I think for most of WWII, they just didn’t stray that far from land or the carrier unless they had LORAN.

After WWII they started coming out with inertial navigators which perform dead reckoning and let you figure out your position with only your starting position known.

Anonymous 0 Comments

You would typically have someone write down all the directions and speeds as you go along and then calculate your position. This does require accurate wind measurements which were often broadcasted by radio from one of the ships or nearby islands. For shorter trips of an hour or two from an aircraft carrier you could just assume the wind did not change. When you returned you would still not expect to find it directly but the fleet would often spread out a bit so you might spot a patrol aircraft, a destroyer screening the fleet or the wake of one of the ships. This was not easy work. You often needed a dedicated navigator in the airplane or at least in the formation as the task of both flying and navigating was too much. And even then pilots got lost from time to time. Even into the 70s pilots lost track of where their aircraft carrier were and had to ditch the aircraft due to a lack of fuel.

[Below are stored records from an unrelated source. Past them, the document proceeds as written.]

A landscape with many valleys, sampled at points; each row gives a point and its height.
A ball rolls from a point to the lowest of its 2 nearest points, and stops where none of them is lower. Distance is the straight distance between rows; heights are no part of it.
votip: [104 130 145 120 112 119 104 121 133 130 139 126 113 157  96 121  99 145
 135 134  92 131 126]  height 4.07
zala: [106 152  81 159  80 113 159 107 137 156 125  93  64  80 128 114 148 144
 160 117 214 119 140]  height 6.09
Pemap: [147 145 196 109 167 167  77 168 152 184 127 113 154 156 119 145 137 132
 100  83  78 142 157]  height 8.37
Maf: [138 165 111 156  92 125 191 133 139 114 110 112 122 116  61 123 142 138
 116 154 147 125 100]  height 5.98
rivi: [136 178 107 124 160 210 106  99 157 110  84 111 141 119 165 136 142 179
 123 110 148 135 126]  height 7.01
tini: [124 146 154 148  62  81 178 154 138 113 147 120 136 126  26 107 148 129
 147 152 122 131  94]  height 2.19
Fuve: [ 68 154 148 146 123 153  53  91 148 178 127 133 109 131 124 130 157 144
 191  84 162 116 181]  height 4.93
gim: [116 124 105 163 100 125 150 178 144 160 106 108 123 129 109 130 183  59
 154 124 184 105 148]  height 4.61
basi: [124 173 147 144  72 169  74 125 173 105 124 138 153 159 103 102 121 121
 148 140  84 140 115]  height 8.86
zam: [137 139 125 125 154 195  83 107 103 106 110 194 205  97 186 110 134  72
 147 119 127 127 115]  height 3.91
kodav: [144 118 160 122 106  81 180 176 120 126 152 109 134 136  62 129 135 128
 113 131  93 134 103]  height 1.39
Bip: [159 118 177  94 177 132  92 100 104  99 122 147 185 102 195 124  84 157
 105 142  80 150 103]  height 7.71
fak: [124 126 179 140  67  83 128 144 129 126 160 126 134 127  43  95 132 171
 160 136 122 151 102]  height 2.47
sigon: [121  65 115 133 137  56 156 104  42  85 179 158 117 103 147 123 104 134
 136 134 134 118 102]  height 5.81
Betu: [143  90  81 151 128  80 193 151 103 125 129 100  85  94 149 136 152 126
 122 129 203 120 130]  height 4.06
guza: [140 138 164 103 132 123 125 108 107 104 148 132 150 121  96 119  80 193
 104 130  69 154  89]  height 3.68
tos: [157 156 167 113 140 127 192 184 115 139 164 114 167 119  61 137 118 137
  74 102  59 142 102]  height 8.74
Gurot: [109 107 129 153 130 114 129 133 101 169 128 111 112 101 127 131 156 137
 161  99 187 120 141]  height 3.23
kob: [119 163 141 121 112 133 151 154 146 154 153 127 120 166  71 133  99  98
  98 126  43 114 130]  height 8.16
Fas: [111 139 153 125 124 163  38  77 154 101 115 145 160 112 198 105 126 149
 183 143 126 135 137]  height 4.04
naro: [138 110 110  99 152 136 115 128 119 113 134 154 141 144 174 131  94  86
 101 148 100 127 132]  height 4.87
bosar: [157 153 103 121 148 171 152 103 115  85  98 127 155 103 149 126 104 172
  91 133 143 146  90]  height 7.51
gesi: [142 204 137 148 117 210 127 151 161 128 102 124 172 144  90 121 152 109
 114 106  95 136 116]  height 8.57
nofen: [110 149 146 149 152 169  95 110 120 162 112 123 136 106 121 128 157 161
 152  80 170 129 140]  height 7.98
sagap: [106 171  98 151 130 199 119  93 116 117 100 147 154  90 136 117 146 139
 158 101 177 127 114]  height 6.67
Kefa: [121 159 104 143 102 156 104 123 192 142  99  86  82 151 129 134 140 152
 134 128 161 130 156]  height 5.54
Teke: [ 70 128 135  99 147 131  82  95 127 159 137 144 102 167 112 149 104 119
 159 117  80 104 167]  height 5.18
dade: [117 115 175  98 150 103  62  64 148 121 126 113 119 121 174 123  97 219
 155 148 111 143 141]  height 6.69
pakem: [126 162 157 138 144 174 100 145 145 164 111 112 143 138  92 132 165 156
 130  80 140 136 148]  height 8.14
ponet: [114 125 150 140 174 147  87  95 103 160 102 129 135  90 176 140 149 156
 156  89 177 128 148]  height 7.84
zet: [127 196 133 133 152 216 120 126 119 134 112 147 185 114  99 130 140 124
 118  82  95 129 115]  height 8.36
zat: [109 183 111 156  94 188  69 105 196 120 103 102 114 145 146 125 157 153
 156 117 155 136 154]  height 5.12
Tado: [133  70 182 125 165  99  85 155  94 171 136 131 136 138 165 139 142  88
 136 109 109 118 151]  height 2.83
zop: [ 71 152 104 139 124 165 110 119 114 164 120 166 131 144  91 141 135  65
 168  99 124  91 157]  height 2.86
niviv: [101 157 109 105 155 170 116 121 131 149 122 149 129 157 124 152  99  89
 113 113  77 106 155]  height 5.47
fufot: [104  88 147 138  79  77 124 164 108 136 158 134 124 148  87 113 134  80
 168 140  99 114 121]  height 3.82
pezin: [126 106 210 146 149 114  59 103 105 157 123 136 160  96 154 110 145 160
 167 103 144 148 131]  height 3.20
seg: [115 125 170 112 165 129  50  54 137 105 108 148 166  98 219 113 117 167
 179 147 118 130 141]  height 3.74
kaz: [130 159 143 152  98 128 167 184 146 141 114 107 156 120  55 119 191  96
 149 117 160 120 121]  height 3.96
mib: [174 140 123  83 153 152 148 122 127  85 134 131 160 121 164 136  61 152
  55 149  64 150  97]  height 7.36
tamim: [106 146 109 155 103 114 180 147 106 129 137 143 139 122  62 123 146  72
 138 130 125 101 117]  height 8.01
bimun: [118 115 214 144 113  97  67 106 111 152 150 142 150  93 112  95 143 185
 180 108 150 158 124]  height 2.99
mober: [124  81  52  93 166  90 175 100 125  98 162 152  56 173 172 158 100 104
  82 150 106 109 146]  height 5.94
div: [136 130 153 146  88 124 111 150 122 117 126 126 167 121 100 100 129 120
 151 131 129 138 100]  height 2.74
nerop: [102 126  89 135  81 101 150  86 121  87 141 156 103 120 116 107  89 131
 145 170 138 124 104]  height 4.34
noz: [159 101 111 132 138 112 169 194 132 142 120 104 115 153 132 151 146  67
  89 130 123 115 142]  height 2.63
likez: [156 138 164 130  74  68 194 187 143 102 141 103 152 124  42 121 153 114
 122 156 110 133  87]  height 1.85
zinib: [111 165  82 151 108 168 147  99 126 104 106 145 134 111 121 116 127 123
 137 136 161 123 109]  height 6.41
mapap: [163 110 155 111  95 115  96 132 143  93 130 117 147 136 138 106  86 154
 116 168  92 156  95]  height 4.43
firag: [127  60 201 124 147  72 104 171  86 168 157 124 131 133 123 128 152 123
 143 103 105 132 131]  height 2.67
nited: [ 95 153 148 152  97 135  62 117 171 170 131 101  90 134 122 117 159 160
 177  96 172 132 176]  height 4.75
Lera: [103 173 108 143 114 203  54 113 179 123  94 135 137 147 168 127 150 104
 168 118 140 121 156]  height 4.64
Gadaz: [138  56 111 118 171 105 102 113  92 126 139 163 136 115 216 135 131  73
 130 133 165 122 150]  height 5.32
Duga: [151 132 188 133  99 128  67 135 162 132 130 106 138 136 108 106 141 208
 137 121 131 168 123]  height 1.69
til: [109 137 110 126  64 128  64  93 183  97 125 129 112 144 170  98 102 125
 177 174 133 132 139]  height 8.99
daniv: [137  66 128 143 151  76 148 137  52 115 154 138 137 100 154 134 138 117
 133 117 154 119 114]  height 5.65
Tere: [150 129 130 128 143 106 204 199 109 134 169 126 151 133 107 157 131  52
  83 110  65 105 123]  height 1.51
kibu: [147  84  89 102 173 138 119 124 111 122 137 171 146 134 199 136 115  54
  97 138 137 124 152]  height 5.11
Kana: [124 135 191 119 184 138 103  95  80 146 129 151 173 100 125 129 121 167
 125  92 103 140 115]  height 8.03
Beduk: [146  71  74  96 124  92 126 100 155  81 147 149  97 152 200 114  87 108
 108 191 144 143 132]  height 5.67
rera: [147 165 127 110 130 164 122 114 160 107 105 104 130 146 123 132 101 180
  95 134 102 143 114]  height 6.93
Funet: [123 135 127 149  82 151  89 140 138 119 116 148 163 135 127 101 131  77
 161 140 126 126 116]  height 3.12
Tov: [160  93 181 109 190 130  66 122 130 146  96 112 147 128 217 140 126 143
 116 125 126 139 145]  height 4.32
raf: [100  89 134 137 136 106 118 150 117 178 130 111  88 145 120 143 145 113
 146 106 144 114 158]  height 2.89
Vin: [ 94 125  54  82 192 167 125  77 123 127 125 192 131 139 174 153 106  67
 126 130 126  96 177]  height 3.90
rizov: [125 136 146 152  85 121 119 170 173 160 116  87 106 153  78 120 164 126
 144 121 148 133 147]  height 4.74
vovip: [110 168 113 139 136 159 158 116 109 137 120 136 140 120  71 132 131 145
 120 101 135 120 117]  height 7.99
mupu: [165  83 180 125 103  67 149 209 144 146 132  74 128 127  91 124 174 147
 138 128 149 148 120]  height 5.08
Milob: [110  82  63  82 151  92 137  79 143  93 154 158  72 160 187 135  82 122
 114 183 117 120 153]  height 5.79
dukeb: [121 155 152 141 102 100 172 160 142 153 139 112 116 127  24 121 168 171
 138 109 155 139 123]  height 5.49
zogar: [132  70 131 140 144 100 113 139  72 127 142 158 158 107 173 124 135  75
 145 127 152 117 130]  height 5.50
gep: [104 139 134 160 107 129 141 169 129 172 123 109 129 117  72 127 185 103
 168  92 183 116 145]  height 4.33
fup: [101 146  65 145 120 136 154  98 152 159 106  93  50 112 150 141 133 147
 139 116 203 113 160]  height 6.36
varod: [166  99  84 152 114  87 200 176 143 120 112  87  96 114 145 139 167  97
 111 151 205 125 129]  height 3.65
Rudav: [159  93 183 109 147  80 168 188  77 130 179 116 160 117 108 139 123 129
  91 105  61 137 102]  height 3.11
veliv: [156 152 151  76 182 163 110  99 130  92 121 136 172 120 181 137  75 175
  85 140  65 147 109]  height 7.54
tib: [104 187 135 121 164 184 135  94  91 135 128 154 166 109  75 135 120 165
 119  82 107 128 114]  height 8.17
tekem: [ 98 132  84 104 157 170  92  99 132 132 116 186 144 142 170 138 112  61
 148 134 125 102 167]  height 3.57
pupuz: [140  71 190 115 142  72 132 179  84 150 179 129 137 136 119 138 130 104
 115 108  57 125 120]  height 2.85
tud: [105  84  94 119 131  76 146  63  74  81 164 164 108  92 165 119  85 154
 145 153 155 131 106]  height 5.95
vavud: [150 160 113  90 136 146 146  99 152  86 117 120 124 144 130 133  64 178
  73 162  68 140 101]  height 7.16
panam: [ 73 154 132 134 153 159 115 108  97 174 129 157 132 132  67 142 139 122
 155  78 124 108 152]  height 2.44
Bubi: [178 165  73 151  97 146 202 110 150  70  98 133 130 104 121 115 126 136
  90 186 164 136  77]  height 6.40
tuni: [167 108  91 133 123 110 180 175 154 132 100  87  97 144 135 146 147  98
  87 151 160 123 132]  height 3.17
sog: [105  86 150 131  92  64 111 101 107 129 161 118  93 103 130 109 107 181
 167 138 143 139 114]  height 3.33
nem: [131 192 139 111 162 233  71 122 163 123 101 135 173 144 164 139 137 124
 124 100  83 127 144]  height 6.29
Bav: [122 166  89 168  54 135 135 106 157 122 117 104  98  87 133  99 145 142
 162 135 198 131 122]  height 5.83
Vot: [138 114  44 109 172 157 153  96 138 111 114 155 121 121 196 133 125  93
  96 142 195 126 154]  height 7.20
Fofom: [ 97 122 125  97 173 135 116 129 126 171 134 127  90 174 123 166 108 110
 114 106  75 109 167]  height 5.29
bage: [142 166 101 123 145 198 117  96 136  84  96 145 168 110 165 117 117 150
 120 135 135 142 101]  height 7.32
dop: [153  90 162 112 160 103 113  98  68  89 141 152 171  90 175 121  89 149
 111 139 108 146  90]  height 7.82
mador: [156 140 200 124 144 139  77 111 146 134 123 102 141 119 130 119 139 235
 122 108 138 175 128]  height 2.40
kufe: [127 136  64 151  60 102 169  84 150  87 134 147  89 116 133 100 106 113
 137 194 171 125 110]  height 4.51
nos: [152  94 198 118 172 101 110 112  70 124 131 133 167  96 156 124 112 166
 117 115 113 148 102]  height 7.92
Vasuz: [153 107 132 100 128 134  91 125 139 101 122 134 148 140 178 118  89 127
 118 162 103 142 114]  height 4.65
Renut: [147 129 131 123 127  96 203 174 112 111 159 116 130 135  85 147 115 101
  80 130  72 118 106]  height 0.73
Ruges: [141 101 176 135 131 128  62 121 123 135 112 126 156 108 187 113 137 139
 157 129 150 140 126]  height 3.46
bobur: [109  83 158 153  70  77  91 159 124 147 147 121 123 132 114 101 145  93
 184 136 142 125 130]  height 3.73
buvo: [122 169 143 120 166 166 175 171 119 180 151 128 151 133  72 161 120 100
  80  77  58 116 138]  height 8.54
seme: [127 112  87 113 120 104 140  66 113  72 136 145 114  91 172 109  77 179
 129 168 161 146 101]  height 6.10
gariz: [ 89 115 166 138 123  86 148 161 105 180 161 133 109 130  37 122 172 139
 167  89 142 125 146]  height 2.31
fasi: [124  84  81 147  89  48 195 127 106  79 174 155  88 146 121 124 121  83
 125 171 127 109 111]  height 4.82
vus: [120 131  78 149 141  99 228 144 101 126 135 122  88 139  84 157 147  94
  99 130 135  93 127]  height 5.03
gatas: [165 109  91 147  75 107 144 148 179 104 105 108 100 138 146 114 131  97
 118 187 165 135 119]  height 5.35
mota: [117 159 126 120 184 196  82  57 120 100  91 161 175  79 206 123 142 167
 162 115 151 129 126]  height 7.52
Goso: [124  83 105 141 102  68 176 167 120 133 140 108  81 141 113 141 154  94
 137 139 149 109 134]  height 5.10
kifo: [119 166 164 144 144 153 108 145 140 180 130 128 122 132  61 128 177 198
 140  73 168 151 161]  height 8.29
dudus: [119 160 159 122 144 131 178 161  97 155 173 145 166 120  50 140 115 114
  99  86  55 125 118]  height 8.64
Debit: [132 108 137 105 127  97 142 110 100 100 149 130 124 131 119 127  79 164
 106 147  81 139  97]  height 3.97
pobe: [104  95 102 124 141 106 138 108  76 114 151 167 122 124 137 132 108  95
 135 130 123 111 124]  height 4.38
Midof: [139 151  83 153 100 134 183 108 119  86 113 138 137 104 107 115 120 129
 118 158 161 128  89]  height 6.21
Kefar: [152 158  81 138 159 190 164 130 114 116  91 138 160 107 139 134 141 119
  95 112 166 128 115]  height 6.76
Tiduk: [105 114 199 124 170 113  57  62 109 139 118 155 160 102 179 122 121 154
 174 117 116 132 141]  height 3.45
rifez: [141 114 165 131 108  76 175 178 123 139 142  96 133 108  61 124 170 164
 143 116 162 148 112]  height 5.27
Rudo: [131 159 166 107 178 167 125 162 130 192 142 123 140 145  97 157 121 126
  84  73  62 127 152]  height 8.45
komuf: [145  81 143 124 100  69 136 128 127 113 139  93  85 122 131 122 103 188
 130 151 138 150 106]  height 3.52
narov: [137 153  58 137 127 160 179 124 133 109 126 180 140 146 130 127 127  20
  86 161 132 110 134]  height 7.72
nedo: [169  96  75 122  95 107 140 119 174  85 121 127  95 146 178 110 101 110
 104 199 159 146 127]  height 5.52
fuba: [156 112 140 111 173 170  82 130 109 122 115 170 191 113 207 126 117  75
 115 125 118 132 131]  height 4.26
minuv: [121  97 166 127 142  81 166 193  84 153 163 123 149 123  81 139 170  88
 133  91 109 114 122]  height 2.81
rame: [107 181  92 117 145 191 137 108 123 121 120 170 158 131 121 134 101  83
 114 118  89 111 128]  height 5.72
Guzum: [123 134 114 133 140 119 174 123  79 117 135 130 136 112  92 134 118 146
 112 116 127 128 104]  height 7.85
Zeri: [139  76 197 135 108  62 109 157 108 152 155 106 128 100 108 107 154 174
 161 117 154 149 118]  height 2.68
Voma: [143 142 183 143  78 135  89 155 148 122 130 118 167 136  78  95 146 159
 148 124 116 157 109]  height 2.29
pebe: [138 174  62 148 132 150 222 127 111  99 136 174 150 124  94 132 127  46
  77 153 123  98 114]  height 7.83
Bope: [111 128  90 124 155 147 108  99 144 161 100  99  77 120 182 147 132 155
 140 113 190 120 166]  height 6.60
Raroz: [ 86 152  97 131 121 178  80 118 144 145 111 164 134 156 137 133 126  51
 163 121 124 100 158]  height 3.22
gino: [105 160 130 137 106 124 169 153 117 140 148 144 133 148  53 128 122  83
 120 124  78 108 122]  height 8.09
dibo: [106 121  86 137 146 105 199 148  95 144 151 143  85 152  91 159 141  66
 110 108 103  87 146]  height 4.78
Gefek: [121 173  84 161 111 136 213 130  98 103 129 160 153 109  66 124 143  70
 113 149 138  98 102]  height 7.93
Gem: [162 130 117 130 139 137 167 129  89  94 120 129 166  98 128 121 114 149
  92 133 136 142  90]  height 7.69
tutan: [109 109 152 101 162 106 103  75 104 121 132 132 118 111 153 132  94 191
 141 135 116 133 122]  height 6.59
sul: [159 143  69 153 105 128 195 147 143 101 119 155 139 127 122 117 157  30
  99 181 163 109 121]  height 7.59
vifom: [144 183  91 134 110 162 170 110 161 103 100 125 116 148 103 132 107 129
  84 167 108 120 109]  height 6.22
Meb: [134 106 129 100 170  98 184 157  98 142 164 117  85 157 123 167 106 134
  68 101  51 115 127]  height 4.25
Lofo: [124 117  86  85 191 147 119  91 133 121 109 137 110 138 194 151  98 139
 109 141 130 117 156]  height 6.89
duba: [126 113  81 136 144  96 216 130  96 121 131 104  76 128 103 158 131 150
  96 122 157 116 122]  height 4.91
zekef: [152 159 165 135 103 125 176 205 135 126 126 112 193 113  56 125 176  81
 129 124 122 128 101]  height 3.56
tukez: [140 123  60  91 182 163 129  84 144 103 100 148 128 115 213 134 109 144
 103 148 169 132 143]  height 7.04
dulon: [100 155 152 146 103 174  36  97 157 123 113 138 153 133 152 109 144 133
 181 114 131 130 144]  height 4.30
nuz: [142 116 129 150  74 128  72 117 151 111 120 116 131  89 192  91 132 139
 171 144 186 148 116]  height 4.08
vabu: [141 149 130  82 184 179  73  85 157  89  99 146 172 122 215 128 109 158
 126 144  96 130 137]  height 7.11
poni: [144 142 152 101 149 161  50  96 174  94  99 111 152 132 210 126 116 183
 135 152 107 142 139]  height 6.94
boga: [121 100 146 105 122  96 123 139 138 146 141 107  82 171 114 137 101 140
 114 136  76 127 135]  height 4.21
gel: [136 118  64 155  84  81 202 105 137  79 144 156  90 134 111 118 116  81
 110 197 152 111 109]  height 4.68
Ful: [138 132 112 114 128 124 140 113 148 118 114  96  93 141 125 137  98 190
 102 142 132 144 120]  height 6.70
Mono: [129 141 117 153  89 126 140 126 137 126 115  99 115  99 107 113 141 161
 143 127 181 136 113]  height 5.55
Tilav: [140  97 107 132  85 113  91 114 142  96 126 141 127 116 185  95 107 113
 147 171 166 141 115]  height 3.80
fol: [136 122 181 153  70 128  51 122 145 112 133 122 159 115 145  87 134 151
 178 136 139 151 107]  height 3.92
mal: [115 121 124 115 180 132 149 120 105 162 123 107  92 133 109 157 125 175
 103  91 132 127 141]  height 3.40
med: [127  88 124 148  83 105  98 147 125 131 128 130 130 118 158 105 131  88
 165 148 166 128 128]  height 3.58
Leba: [141 117 109 140  73 106 129 147 182 132 108  87  71 162 128 127 126 117
 129 167 141 129 139]  height 5.19
Pon: [100 105 131 128 112  72 175 161 113 150 161 121  72 169  66 145 141 116
 125 118  83 102 131]  height 5.31
rin: [ 93  92 150 144 105  79 100  86  83 131 155 144 123  75 147 103 114 149
 183 133 161 128 117]  height 3.19
savat: [125 168 127 144 107 127 188 123 148 138 119 103 102 136  38 131 139 174
 112 129 136 132 121]  height 5.75
norig: [108  99 108 122 110  88 141 100 102 102 151 142  95 137 123 125  89 141
 133 152 113 127 113]  height 4.18
tofe: [130 179 109 108 161 220 103 120 137 123 108 167 184 129 163 136 114  82
 115 109  84 115 133]  height 6.00
Navo: [127 101 111 104 175 131 101 103 139 143 104 109  97 125 202 149 118 152
 125 133 158 126 162]  height 6.77
zimel: [147 142 159 116 102 133 133 184 155 143 147 114 145 161 104 129 101  86
  92 136  42 134 123]  height 8.23
goni: [163  79 166 107 182 123  81 130 102 133 116 149 164 118 220 135 114  92
 112 131 113 133 138]  height 4.54
lak: [150 133 161 142  90 119  77 120 168 143 125  73 102  98 152 110 153 215
 148 110 186 166 137]  height 4.71
naf: [146 114 165 135  98  95 143 210 163 161 124  76 117 155  80 131 179 108
 137 124 138 134 138]  height 4.94
zusam: [149 148 122 147  84 127 145 163 182 139 101  85  98 162  87 131 144 127
 115 152 130 129 132]  height 4.98
zitan: [103 117 126  98 168 106 100  44 118 101 124 140 122  89 197 125  87 197
 159 156 138 127 134]  height 6.46
Vopob: [121 112 158 137 154 122 138 176  87 168 137 124 162 115  89 139 173  91
 142  81 136 115 136]  height 2.45
sivap: [118 145  92 116  89 118 132  93 172  97 116 121  80 162 127 123  84 146
 121 182 113 128 125]  height 6.39
lubiz: [153 110  51 140 138 119 195 143 136 109 133 148 111 138 144 134 153  42
  85 160 174 110 144]  height 7.47
nofem: [114 130 135 125 132 145  94 115 126 134 117 133 139 136 138 126 119 127
 140 122 127 123 132]  height 4.31
rerik: [104 187  87 124 122 165 159  96 136 112 117 156 126 146  94 132  92 108
 102 146  90 110 117]  height 5.97
Mag: [ 94  93 115 116 140  93 158 163 123 172 149 121  55 183 100 165 142 100
 114 102  84  96 155]  height 5.43
talu: [159  89 182 118 164 119  79 147 141 167 106  83 120 136 173 141 140 167
 116 113 136 148 148]  height 4.03
mukod: [136 155 174 110 132 142 102  97 135 115 131 120 140 127  99 118 106 228
 121 120 106 159 108]  height 3.18
gemor: [152 104 136 120 142 107 162 212 115 153 151 115 140 144 130 153 146  43
  97 109  87 110 142]  height 2.10
Lis: [105 114  64  96 176 131 148  96  98 119 160 194 115 147 156 155  97  58
 100 130 100 102 157]  height 4.24
gegas: [109 102 159 124  90 103  84 143 131 135 150 137 123 161 108 112 108  97
 153 143  81 121 126]  height 3.93
vipa: [165 103 181 110 186 106 159 161  70 142 170 123 162 109 135 153 106 138
  68  92  58 139 109]  height 3.47
vez: [133 120 156 129 123  89 187 216 112 137 137 103 169 117  76 138 188  72
 138 111 143 114 119]  height 3.16
Tukuv: [138 134 168  99 129 135  58  82 171  93 119 105 136 133 178 116 102 225
 139 154 100 155 123]  height 6.79
Fovak: [ 68 160 139 125 130 156  69  98 151 164 128 139 105 160  98 139 135 145
 167  98 115 114 172]  height 5.06
Mudu: [121 130 191 144  99 103 111 133 108 135 156 141 157 100  62  91 147 186
 165 112 144 153 102]  height 2.73
vetu: [118 136 115 133 181 171  98  76 105 134  96 154 155  80 198 133 139 139
 154 103 184 122 137]  height 7.70
Tada: [132 148 121 142 107 188  84 125 130 102 110 165 190 120 158 100 132  86
 152 129 126 131 107]  height 3.49
peg: [101 183  86 123 100 160 114  79 185  99 101 126  96 157 124 126  99 153
 132 163 114 121 137]  height 6.23
moki: [160 120 145 152  58 118  71 131 177 121 118  78 115  96 167  94 143 170
 160 136 182 162 124]  height 4.35
Ves: [145  81  93 150  90  46 197 166 123  91 152 125  97 138 123 129 152  71
 124 170 149 111 114]  height 4.95
met: [132 183  75 161 146 212 158 114 124 123  80 125 153  93 132 131 160 134
 125  97 188 126 112]  height 6.99
bamem: [148  72 160 120 141  88 113 139 124 147 127  84  93 135 150 139 127 178
 121 125 138 145 130]  height 3.76
Ruku: [ 96  95 170 125 155 104 110 152 110 201 146 127  88 154  93 147 159 129
 145  84 117 119 162]  height 2.70
dapob: [112  94 121 137  87  50 196 160 122 129 154 106  69 154  74 141 156 121
 135 144 116 111 117]  height 5.22
Vul: [115  78 186 131 123  63 130 175 104 171 162 118 111 135  76 123 166 144
 159 103 134 130 138]  height 2.50
Gako: [142 111 174 142 101 138  49 151 147 139 115 120 161 138 158 105 141 112
 159 131 125 143 130]  height 3.70
tofiv: [145 114 154 134  81 111  90 118 137 101 127 110 139 107 140 100 108 180
 148 152 142 160  96]  height 4.17
ruv: [ 94 126 109 137 121 139 115 108  95 127 129 162 141 115 122 121 115  97
 160 124 138 114 127]  height 4.55
nopa: [163 101  47 125 147 135 171 128 154 110 114 135 104 140 178 130 135  77
  78 158 191 133 147]  height 7.34
taniv: [120 110  85 117 151 116 167 139 101 125 154 155 105 155 132 155 108  67
  94 128  86 104 143]  height 4.52
goga: [152 101 104 138 138  93 190 134  89 112 128  95 112  93 129 137 131 170
 104 126 176 137 108]  height 4.49
Govol: [144 111 112 111 180 125 167 148 104 146 129 105 100 144 135 164 118 134
  76 108 108 123 136]  height 3.87
tatil: [153 163  80 125 150 174 168 128 141 116  91 129 128 136 135 142 115 109
  78 136 135 124 122]  height 6.50
Kedo: [106 125  75 160 131 122 181 156 125 161 109 119  92 143 104 151 166  58
 128 119 172  93 156]  height 4.92
kef: [141  99 128 103 131  94 163 159 127 133 150 111  81 176 123 155 101 118
  79 137  58 124 128]  height 4.37
Ral: [ 92 132 156 135 141 125 135 149  87 176 151 150 142 127  50 131 158 116
 152  79 121 114 142]  height 2.03
guf: [ 99 138 148 165  71 120  91 153 166 175 133 108 103 141  86 109 171 123
 179 109 168 130 160]  height 4.58
Filum: [134 158 129 153  95 146 106 120 162 146 115  86 105 101 124 113 160 185
 147 104 191 148 134]  height 5.16
kovum: [130 150 125 132  70 148  79 113 180  93 114 131 139 153 140 102 105 134
 150 165 110 139 116]  height 8.94
Zem: [124 168 114  95 193 186 102  64 136  90  95 143 159 101 192 135 116 194
 134 131 123 125 128]  height 7.31
zib: [157 139 178 112 132 148  97 189 158 168 139 105 156 162 114 134 117 103
  94 109  57 141 140]  height 8.30
Bimo: [135 117  83 124  99  98 161 105 163 106 113 100  57 140 134 134  97 160
 108 173 146 130 126]  height 6.52
Magu: [139 192 125 138 149 239  74 120 177 110  87 115 154 141 162 133 164 154
 133 100 128 140 138]  height 6.63
Tomim: [134 191 130 154  79 180 109 141 186 118 100 119 139 164  91 115 143 106
 123 137 101 128 127]  height 8.75
tadav: [113 140 182 125 161 148  99 125  84 166 139 157 175 115 101 129 129 121
 131  84  91 129 129]  height 8.11
Kegon: [108 188  75 132 120 176 134  88 190 119  91 102  81 154 129 142 123 168
 121 142 152 125 146]  height 5.93
lil: [150  75 150 116 164 108 122 192 101 166 139 115 133 147 159 152 142  70
 107 104  98 118 149]  height 2.54
mufu: [128 126 100  98 134 131 100  67 145  79 120 132 124 105 200 115  89 187
 140 166 151 140 119]  height 6.28
Mes: [114 111 151 121 167 110 154 151 101 182 142 115  96 143  73 153 151 160
 118  82 125 122 148]  height 2.98

Where does a ball stop that starts at each point below?
Pemap | med
nopa | med
mib | Renut
Pon | Duga
kifo | Renut
mapap | Renut
pakem | Renut

Call two points neighbours if one is among the 2 nearest of the other. Go from one point of each pair to the other, from neighbour to neighbour, staying as low as possible. Name the highest point that can't be avoided.
guf / med | mober
rin / Duga | goni
med / Ruku | kef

One improvement that came during WWII was the invention of directional beacon. This was first developed fully by the Germans to guide bombers to their targets. But they can be used by aircraft carriers as well to help their pilots find the way. However they are careful about doing this as it does not just help your lost pilots find their way home but is also used by enemy pilots to find you.

Anonymous 0 Comments

Not exactly your question, but passenger and cargo planes used celestial navigation at sea up until around the 1960s. Some of the earliest 747s had a sextant port built in.